"""

Jack Doyle

30th May 2022


This is a similar script to previous entries in that it extracts a given number of molecules from a cif file.

The main differences here are that we now:

a) perform the operation on all cif files in a given directory in a single script
b) only return the molecular units whose centroids live in the primitive cell (we can find the rest by simple
translations later and we don't need the csd api for this)

"""

from ccdc import io

import sys
import os
import pickle

def main():
    cif_dir = sys.argv[1]
    if len(sys.argv) > 2:
        min_size = int(sys.argv[2])
    else:
        min_size = None
    for file in sorted(os.listdir(cif_dir)):
        crys = ReadCifFile(os.path.join(cif_dir, file))
        prim = GetMolsInPrimitiveCell(crys)
        mols = MolListFromPacking(prim, mol_size = min_size)
        output_mols = CleanMols(mols)
        # add cell lengths and angles
        augmented_output_mols = AppendAnglesAndLengths(crys, output_mols)
        WriteMols(file, augmented_output_mols)

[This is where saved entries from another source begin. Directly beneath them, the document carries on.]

In the rows, zero is written as 128.
The rows of R fall into a few groups, and each row is roughly a mix of its group's hidden directions.
R, 87 rows:
[[120 123 114 128  90 105 176 119  71 106 126 102 108]
 [151 156 133 190 103 143 147 109 132  98 136 108 166]
 [186  89 144 149 131 127 136 119 178 123  92 129 128]
 [110 148 118  82 138 147 151  87 101 107 174 134 153]
 [143  83 147 124 191 111 111 140 128  99 144 152 105]
 [177  77 136 114 129 148 129 165 122 120 170 104 140]
 [122 167 134 144 196 158 150 110 150 121 121 129 101]
 [ 80 154 135 118  76 116 148 116 125 167  94 142 120]
 [161 114 119 143 102 189 150  98 167 152 129 135 123]
 [171 121  95 110 182 145  93 138 137 112 163 117 126]
 [170 161 124 166 111 148 148  95 134  91 113 135 165]
 [ 53 147 119 157 146 124 127 115 116 126  93  99 125]
 [143 147 117  81 120 115 127  94 115 186 141 100 154]
 [156 153 146 119 144 102 128 104 112 155 196 104 138]
 [116  78  72 157 137 157 110 135 107 129 147 101 120]
 [ 81 139 110 142 130 159 163 124 123 116  77 157 155]
 [111 161 119 130 106 110  92 145  96 191 140 111 111]
 [181 164 125 139 123 125 130  88 143  96 107 170 143]
 [148 126 125 169  95 143 107 146 151 187 108 121  98]
 [141 145 113 162 106 134 102 108 143 196 146 132  97]
 [ 96 136 132  84 117 125 128 175  82 121 101 101 150]
 [143  97 124 147 123 135 107 128 146  91  69 171 108]
 [ 96 101  98 161 173 148  90 143 134 139  92 120 114]
 [109 131  62 131 135 188 125 144 142 125 103 124 128]
 [ 98 148 147 147 107 157 179 114 134 152 115 179 124]
 [140 130 115 104 125 109  67 163 138 125  88 128  89]
 [102 189 122 151  86 123 142  93 137 143  99 143 136]
 [119  69 125 137 103 106  73 149 119 142 123 141 156]
 [161 131  92  85 170 127  84 137 142 137 158 132 110]
 [125 129 129 119  63 110 160 129 122 160 136  88 162]
 [168 132 125  94 106 127 136 121 104  79 168 163 110]
 [112  85 133 103 193 129 124 132 115 102 100 149 107]
 [127 121 128 110  52  98 141 140 115 150 124 102 156]
 [107 160 100 107  87 132 161 142 116 118  70 117 119]
 [ 60 136  89 138 140 145 154 104 153 112 137 150 126]
 [167 144 153 111 106 115  95 153  83 168 137 100 126]
 [103 182 126 191 108 119 132  99 136 120 123 114 145]
 [146 108 146 127 142  73  95 153 118  99  79 136 126]
 [ 82 100 163 138 164 126 153 133 126 131 120 176  98]
 [112 115 125 112 160 137 172 100 146  68 144 140 154]
 [119 108 128 144  98 156 122 182 134 128  66 127 114]
 [103 113 129 116  93 174 167 159 119 173 148 111 133]
 [133  97 118 118  62  91 133 136  84 125 137 104 129]
 [127 123 137  97 120 151 114 139  81  65 111 160 130]
 [141  99 152 117  69  90 129 125 109 138 159 130 165]
 [111  58 164 125 160 128 146 154 109 108 122 130 117]
 [130  97 151 164 167 138 138  98 125 134 187 137 153]
 [158 124  99 111 161 121  79 148 137 128 177  96 122]
 [135 125  99 118 146 139 116 114 108  85  78  80 155]
 [105  94 168 134 109  69 120 131 109 107  95 110 124]
 [159 116 164 123 157  88  90 124 114 105 148 147  86]
 [149 114 109 146 139 131 148  72 190 154 132 134 130]
 [158  98 151 142 177 126 135 117 127  75 115 166 126]
 [135 117  88 108  97 119  79 167 130 137  96 102 102]
 [ 91 162 101  91 101 142 111 123  86 172 132 123 132]
 [140 189 154 103 137 110 131 135 162 144  94 107  99]
 [149 144 130  99 112  90  85 132  91 177 110 113 130]
 [162  83 130 104 120 131 115 170 122 137 174  91 131]
 [ 96  71 147  97 118 117 130 170 108 153 134 101 113]
 [135 173 126 172 138 123 132  82 137  90  97 151 143]
 [113  76 108 154  98 123 149 118  81 128 160 107 147]
 [121 121 128  80 162  97 162 105 132 102 130 108 175]
 [ 92 152 136 153 120 161 128 165  93 107 175 135 105]
 [153 146 133 117  98 113 147 126 140 165 164  64 126]
 [129 186 155 107 103 121 174 121 153 151 112 110 145]
 [115 167 116 175 179 144 128  96 142 102 125 154 127]
 [169 118 136 115 111  88 115 130 108 129 170  87  89]
 [169 134 157 130  99 135  83 163  79 133 124 132 106]
 [154  95 154 114 148  79 108 118 120  83  96 148 120]
 [138 128 159 100 131 128 119 164  72  73 133 131 137]
 [135 138 134 108 137 136  69 154 180 145 100 156 141]
 [ 89 101 151 142 100 101 124 134 118 144  87 152 176]
 [163 104 154 181 151 123 141 130 168  94 147 137 112]
 [147 114 120 105 163  92 142  69 159 111 125 138 154]
 [139 146 142 146  94 164 128 164 113 178 157  96 115]
 [ 70 139 105 154 101 174 135 162 129 140 119 132 106]
 [139 168 124 124 173 146 108 137 175 151 116  97  95]
 [157 138 172 110  94  77 144 119 118 142 160 100 125]
 [ 96 139 120 122  92 146 173 123 115 112  94 164 170]
 [116 138 172 133 150 113  94 137 175 165 100 143 156]
 [110 142 105 100 111 188 141  88 109 112 152 159 132]
 [161 114 144 115 105  59  90 124 123 103 116 110 129]
 [148  89 131 101 186 128 123 124 119  87  98 155 118]
 [122 132 148 130 139  76 116 136 100 117  85 112  73]
 [149 156 119 153 172 112 107  89 139  80 107 151 131]
 [108 125  96  82 110 171 134  94 114 109  98 159 142]
 [123 102 134 126 158 122 132 110 107  75  64 124 139]]

Here is one row of each group, with its name. Which group are the others in?
[107 147  91 119 119 161 165 128 106  87  89 158 119] -> (113)
[118 117 102  84 116 158 125  92 117  97  89 167 140] -> (117)
[129  84 131 126 134 124 109 170 116 130 170  68 131] -> (82)

[115 121 147 163 141 173 171 141 139 147 170 162 121] -> (82)
[119 169 133 127 175 169 132 124 173 126 103 161 135] -> (113)
[124 138  83 131 174 179 109 138 145 108 109 141  98] -> (113)
[152  63 161 114 163 115 127 154 122 107 146 147 112] -> (82)
[157 144  82  77 158 155 113 110 130 117  94 141 131] -> (82)
[103  75 163  91 117 114 147 155 115 152 118 152 102] -> (82)
[153 125 144  98  81  88 112 147 140 168 162 142 111] -> (82)
[160  85 111 130 113 132 111 123 111 124 202 116 132] -> (113)
[117 159 131 119 114  99 127 146 139 158  76  78 102] -> (113)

def ReadCifFile(cif_file):
    '''Reads the cif file and outputs crystal object'''
    crystal_reader = io.CrystalReader(cif_file, format = 'cif')
    return crystal_reader[0]

def GetMolsInPrimitiveCell(crystal):
    """ Returns set of molecule whose cnetroid lies in the primitve cell of the crystal"""
    frag_packing = crystal.packing(box_dimensions = ((0, 0, 0), (1, 1, 1)), inclusion = 'CentroidIncluded')
    return frag_packing

def MolListFromPacking(packing, mol_size = None):
    """Returns list of molecules in packing. If mol_size is specified will only return those molecules with great
    than  or the prespecified size. This is relevant if we want to deal with the case where some "molecules" have
    been incorrectly split into several components"""
    mol_list = []
    sizes = []
    if mol_size:
        for mol in packing.components:
            if len(mol.atoms) > mol_size:
                mol_list.append(mol)
                sizes.append(len(mol.atoms))
    else:
        for mol in packing.components:
            sizes.append(len(mol.atoms))
            mol_list.append(mol)
    with open('./out.txt', 'a') as writer:
        writer.write('************' + '\n')
        for s in sizes:
            writer.write(str(s) + '\n')
        writer.write('************' + '\n')
    return mol_list

def CleanMols(mol_list):
    """Converts csd molecule objects into list of tuples: (symbol, xyz coord)"""
    cleaned_mols = []
    for mol in mol_list:
        mol_tups = []
        for atom in mol.atoms:
            mol_tups.append((atom.atomic_symbol, list(atom.coordinates)))
        cleaned_mols.append(mol_tups)
    return cleaned_mols

def AppendAnglesAndLengths(crystal, cleaned_mols):
    """Append tuple with cell lengths and cell_angles to top of cleaned mol list"""
    out = []
    out.append(("lengths", list(crystal.cell_lengths)))
    out.append(("angles", list(crystal.cell_angles)))
    out.extend(cleaned_mols)
    return out

def WriteMols(cif_file, mols_out):
    '''Wrties output molecule to a pickle file with the correct name'''
    #define a name for the output file
    out = (cif_file[:-4] + '.pkl')
    with open(out, 'wb') as f:
        pickle.dump(mols_out, f)
    return None



if __name__ == '__main__':
    main()